On March 20, 2026 — four days before the Lok Sabha vote — seven government secretaries did not attend the SC-appointed committee's meeting. The Bill passed on March 24 by voice vote during an opposition walkout. The DMK's motion to refer the Bill to a Select Committee for scrutiny was rejected in Rajya Sabha on March 25. The Amendment now operates under the authority of the Constitution the same court enforces.
What the record shows.
From the floor of Lok Sabha on March 24, 2026, and from the resignation statement filed the following day — three positions on the same Act, in the speakers' own words.
“The objective of this legislation is solely to protect those individuals who face severe social exclusion due to their gender identity.”
— Union Social Justice Minister Virendra Kumar · Lok Sabha debate · March 24, 2026
"What it really means is the state does not trust transgender persons." — DMK MP Dr. T. Sumathy, same debate. "The decision to move this Bill forward without any formal consultation with myself or other community representatives of the NCTP undermines the very purpose for which this Council was established." — Kalki Subramanium, NCTP Southern states representative, resignation statement, March 25–26, 2026, alongside NCTP North East representative Rituparna Neog.
The 2019 Act had already failed to reach the community.
The Amendment rewrites a law whose implementation had already stalled.

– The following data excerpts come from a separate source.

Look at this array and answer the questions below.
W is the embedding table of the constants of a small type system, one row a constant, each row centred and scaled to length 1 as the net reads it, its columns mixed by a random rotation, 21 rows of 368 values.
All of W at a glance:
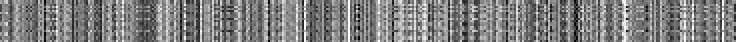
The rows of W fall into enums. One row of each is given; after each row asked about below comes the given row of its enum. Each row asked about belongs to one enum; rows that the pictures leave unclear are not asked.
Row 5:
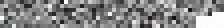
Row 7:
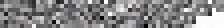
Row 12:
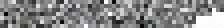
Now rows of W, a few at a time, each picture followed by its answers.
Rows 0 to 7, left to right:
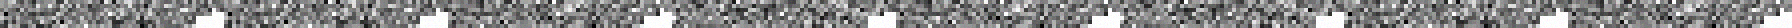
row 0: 12
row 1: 12
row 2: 7
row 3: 5
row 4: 7
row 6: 12
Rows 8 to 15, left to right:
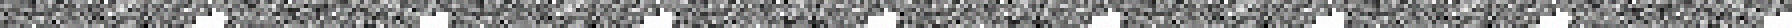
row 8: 7
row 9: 5
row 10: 7
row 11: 12
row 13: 7
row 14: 7
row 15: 5
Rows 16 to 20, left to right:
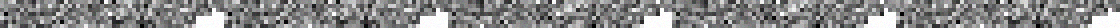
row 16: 12
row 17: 12
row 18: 7
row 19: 7
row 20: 12

These figures describe the system being amended — not a worst-case projection, but the documented record of the law now superseded.

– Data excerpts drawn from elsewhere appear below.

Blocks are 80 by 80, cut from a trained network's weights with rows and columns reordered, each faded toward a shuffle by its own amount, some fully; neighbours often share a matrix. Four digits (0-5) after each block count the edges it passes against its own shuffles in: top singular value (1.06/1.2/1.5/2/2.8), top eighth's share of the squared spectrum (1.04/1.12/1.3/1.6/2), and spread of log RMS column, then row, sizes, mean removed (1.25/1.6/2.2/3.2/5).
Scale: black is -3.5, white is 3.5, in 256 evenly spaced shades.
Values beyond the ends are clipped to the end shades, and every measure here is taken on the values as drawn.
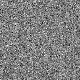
1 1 0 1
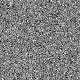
0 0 0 0
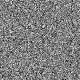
2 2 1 0
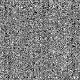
2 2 1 2
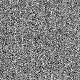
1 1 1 0
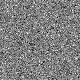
0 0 0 0
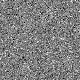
0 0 0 0
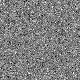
0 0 0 0
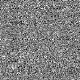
2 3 1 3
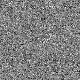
1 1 0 2
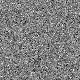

A law, a petition, and a deleted epilogue.
The Amendment came into force on March 30, 2026. Within five days, it faced a Supreme Court petition, an international rebuke, and a moment of judicial self-censorship.

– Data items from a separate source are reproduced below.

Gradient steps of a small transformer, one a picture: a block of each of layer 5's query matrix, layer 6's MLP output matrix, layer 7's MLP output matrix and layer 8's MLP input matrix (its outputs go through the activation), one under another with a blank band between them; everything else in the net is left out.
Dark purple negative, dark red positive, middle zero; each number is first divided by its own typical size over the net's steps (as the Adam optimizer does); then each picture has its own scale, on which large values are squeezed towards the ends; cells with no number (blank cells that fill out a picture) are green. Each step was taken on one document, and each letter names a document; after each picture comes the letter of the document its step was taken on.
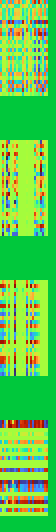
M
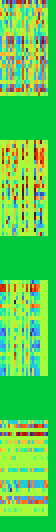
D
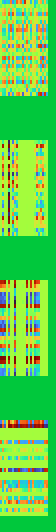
D
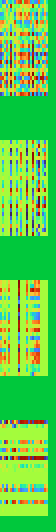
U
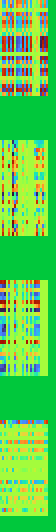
D
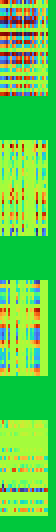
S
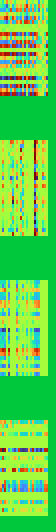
S
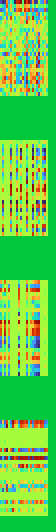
U
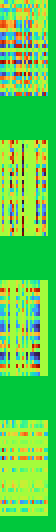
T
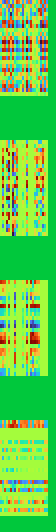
D
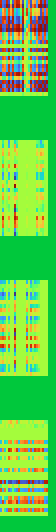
M
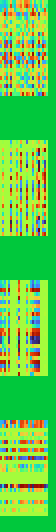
U
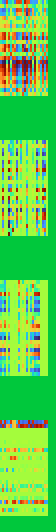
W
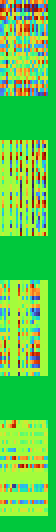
U
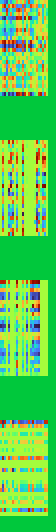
T
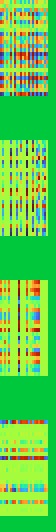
U
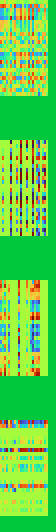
U
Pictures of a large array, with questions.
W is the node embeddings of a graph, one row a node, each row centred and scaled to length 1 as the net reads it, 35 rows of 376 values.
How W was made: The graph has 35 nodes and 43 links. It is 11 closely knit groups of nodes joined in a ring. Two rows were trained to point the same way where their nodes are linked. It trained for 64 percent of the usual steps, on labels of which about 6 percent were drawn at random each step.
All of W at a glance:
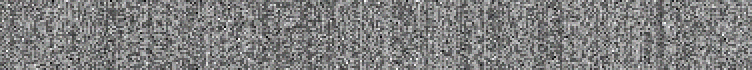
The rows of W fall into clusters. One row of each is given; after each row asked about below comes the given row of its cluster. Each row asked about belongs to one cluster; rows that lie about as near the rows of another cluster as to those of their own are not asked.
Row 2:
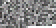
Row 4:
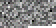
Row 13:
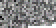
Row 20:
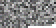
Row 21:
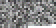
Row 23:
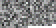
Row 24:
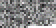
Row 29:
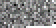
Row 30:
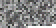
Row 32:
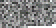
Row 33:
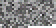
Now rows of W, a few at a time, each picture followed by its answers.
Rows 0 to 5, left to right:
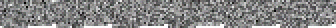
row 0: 13
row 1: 2
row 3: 21
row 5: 20
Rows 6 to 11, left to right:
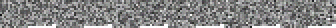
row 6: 32
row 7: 4
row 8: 30
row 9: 4
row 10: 33
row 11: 24
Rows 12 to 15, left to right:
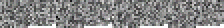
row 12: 24
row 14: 30
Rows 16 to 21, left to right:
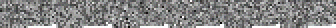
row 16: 29
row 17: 23
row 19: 32
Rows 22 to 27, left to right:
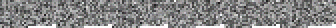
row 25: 23
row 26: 33
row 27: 21
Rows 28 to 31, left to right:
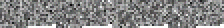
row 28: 2
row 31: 20
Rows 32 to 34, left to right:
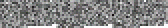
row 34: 32

On April 3, 2026, Laxmi Narayan Tripathi and Zainab Javid Patel — both members of the National Council of Transgender Persons — filed an 886-page petition in the Supreme Court challenging the Act as unconstitutional under Articles 14, 15, 19, and 21. The petition's central question: 'Whether the State, through the instrument of legislation, may define who a person is, and in so doing, substitute its biological or socio-medical classification for the lived, autonomous, and self-perceived identity of a human being.' As of the date of this issue, no court response — listing, admission, or stay — has been reported.
On approximately April 2, the UN Human Rights Office issued a statement: 'We regret the fast passage of Transgender Persons (Protection of Rights) Amendment Bill, 2026, without adequate stakeholder consultation. The amendments risk setting back hard-won rights of transgender people, replacing self-identification with mandatory medical verification processes.' Over 140 lawyers and activists had separately written to the President before assent urging her not to sign the Bill.
On March 30 — the same day the President granted assent — Rajasthan HC Justice Arun Monga uploaded a judgment in Ganga Kumari v. State of Rajasthan containing an epilogue that described the Amendment as a departure from the constitutional baseline established in NALSA, characterising it as reducing selfhood to 'a contingent, state-mediated entitlement.' On April 2, the court issued a revised order deleting the epilogue entirely, stating the critical text had been 'included by mistake.' The original epilogue no longer exists in the official court record; its contents are known only from news reporting.
Within days of the Amendment passing, a Supreme Court petition challenged it as unconstitutional. The UN Human Rights Office issued a rebuke. A Rajasthan High Court judge published a paragraph criticising the law — then quietly deleted it, saying it was 'included by mistake.' As of publication, the Supreme Court has not responded to the petition.